Emploi / RH

Auteur en 2013 de l’ouvrage "Travailler pour soi", où il évoquait l’individualisation du travail, Denis Pennel va aujourd’hui plus loin. Il propose le modèle du "libertariat" dans son nouveau livre "Travail, la soif de liberté" (1).

Vous voyez l’évolution du travail comme une marche vers la liberté.

Effectivement. Au début, il y avait l’esclavage. Puis le servage. C’était déjà mieux. Avec le féodalisme, les travailleurs ont pu commencer à quitter leurs terres. Les corporations se sont développées, mais avec une forte réglementation. Et souvent la progression des apprentis était bloquée, les maîtres souhaitant rester les maîtres.

Avec la Révolution française, on a aboli les guides. On a ouvert le marché. A suivi la révolution industrielle, où l’on a pris tous ceux qui travaillaient dans les campagnes et n’avaient pas un vrai métier pour les mettre dans des usines. Le salariat était né. Au début il fut mal perçu. Mais petit à petit, il fut accompagné de plus de protection pour les travailleurs et s’est vraiment développé après la Seconde Guerre mondiale.

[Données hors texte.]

Below are the code and all the weights of a small trained network. Each question names an input and a class and asks about switching units off, where a switched-off unit gives its printed mean instead of its output.

import numpy as np


def w(rows, s, z=0):
    codes = np.array(rows[::2]) - 128.0
    scale = np.full(codes.shape[1], s)
    scale[-1] = z or s
    return codes * scale


def norm(h):
    return h / np.sqrt((h * h).mean(-1, keepdims=True) + 1e-5)


def f(y):
    return np.maximum(y, 0)


def log_softmax(a):
    a = a - a.max(-1, keepdims=True)
    return a - np.log(np.exp(a).sum(-1, keepdims=True))


def net(x, mask):
    res = np.array(x, float).reshape(1, 2) / 4 @ E
    u = 0
    for l in range(4):
        y = f(norm(res) @ A[l][:, :-1].T + A[l][:, -1])
        res = res + np.where(mask[u : u + 5], y, B[l][:, -1]) @ B[l][:, :-1]
        u += 5
    return log_softmax(norm(res)[-1] @ U[:, :-1].T + U[:, -1])


A, B = {}, {}
E = w([
[66,1,78],'x0',
[163,84,236],'x1',
],0.0063)
A[0] = w([
[171,163,177,28],'0.n0',
[202,196,31,31],'0.n1',
[243,104,39,2],'0.n2',
[35,237,253,162],'0.n3',
[26,208,92,243],'0.n4',
],0.0044,0.0021)
B[0] = w([
[13,130,3,159],'0.n0',
[120,61,186,183],'0.n1',
[82,180,203,128],'0.n2',
[168,45,137,229],'0.n3',
[122,84,221,251],'0.n4',
],0.0042,0.0028)
A[1] = w([
[144,194,72,76],'1.n0',
[143,126,116,67],'1.n1',
[155,207,230,172],'1.n2',
[160,127,253,61],'1.n3',
[50,65,75,4],'1.n4',
],0.0047,0.0019)
B[1] = w([
[64,67,115,157],'1.n0',
[141,161,8,128],'1.n1',
[179,61,73,252],'1.n2',
[1,83,170,224],'1.n3',
[219,101,85,195],'1.n4',
],0.0049,0.0032)
A[2] = w([
[187,182,149,75],'2.n0',
[196,205,148,217],'2.n1',
[67,189,73,250],'2.n2',
[89,39,93,79],'2.n3',
[145,144,2,71],'2.n4',
],0.0093,0.0016)
B[2] = w([
[144,55,93,170],'2.n0',
[126,46,34,193],'2.n1',
[115,53,254,185],'2.n2',
[234,156,131,255],'2.n3',
[65,130,174,211],'2.n4',
],0.0077,0.0056)
A[3] = w([
[195,81,144,155],'3.n0',
[23,88,108,169],'3.n1',
[236,110,169,152],'3.n2',
[82,219,254,253],'3.n3',
[173,153,176,105],'3.n4',
],0.0071,0.002)
B[3] = w([
[116,198,66,255],'3.n0',
[192,254,203,172],'3.n1',
[53,165,101,255],'3.n2',
[138,71,99,173],'3.n3',
[76,195,153,161],'3.n4',
],0.0054,0.0055)
U = w([
[189,6,3,176],'0',
[93,34,219,153],'1',
[129,236,56,154],'2',
[127,154,139,2],'3',
],0.014,0.0086)

Each question gives the input, the list of numbers given to net, and the class t.
The units are the neurons (one row each of A and B). Each row of codes is followed by its name. A weight is (code - 128) times the scale printed after its matrix; where a second scale follows, it is the last column's (A, B and U).
mask holds one flag per neuron, layer by layer. A switched-off neuron (its flag False) gives its mean, the last column of its row in B, instead of its output. The means were averaged over made-up inputs and are rounded, as every weight is.
A unit's drop is (log p(t) with every unit on - log p(t) with that unit switched off) / (log p(t) with every unit on - log p(t) with every unit switched off).
top k neurons in layer l: the k neurons of layer l with the biggest drops, biggest first
drop of u: that unit's drop, to one decimal
input [1,-7], class 1: top neuron in layer 2 => [2.n2]
input [5,-6], class 1: top 3 neurons in layer 2 => [2.n2, 2.n4, 2.n1]
input [7,-8], class 1: top 2 neurons in layer 3 => [3.n0, 3.n1]
input [-8,7], class 0: top 2 neurons in layer 2 => [2.n0, 2.n1]
input [3,1], class 2: top 3 neurons in layer 2 => [2.n1, 2.n3, 2.n0]
input [-1,-2], class 2: top 2 neurons in layer 2 => [2.n1, 2.n2]
input [1,3], class 2: top 3 neurons in layer 2 => [2.n2, 2.n4, 2.n1]
input [-3,2], class 2: top 2 neurons in layer 1 => [1.n3, 1.n2]
input [3,-2], class 2: top 3 neurons in layer 2 => [2.n1, 2.n0, 2.n4]
input [3,0], class 2: top 2 neurons in layer 2 => [2.n1, 2.n3]
input [4,4], class 0: top 3 neurons in layer 2 => [2.n4, 2.n2, 2.n3]
input [-7,0], class 0: drop of 0.n1 => 0.0
input [-7,-5], class 0: drop of 2.n1 => 0.8
input [-2,-4], class 1: drop of 2.n4 => 0.3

Le deal était le suivant : le travailleur renonçait à une part de liberté (il y a un lien de subordination par rapport à un chef qui donne des ordres, vérifie s’ils ont été exécutés et peut prendre des sanctions) en échange d’une stabilité, d’une sécurité et d’une protection sociale.

Estimez-vous que ce modèle du salariat a atteint ses limites ?

La subordination reste alors que la sécurité n’existe plus. Ce n’est pas parce qu’on a un contrat à durée indéterminée (CDI) qu’on ne peut pas perdre son emploi. Il faut arrêter de voir le CDI comme le contrat de référence.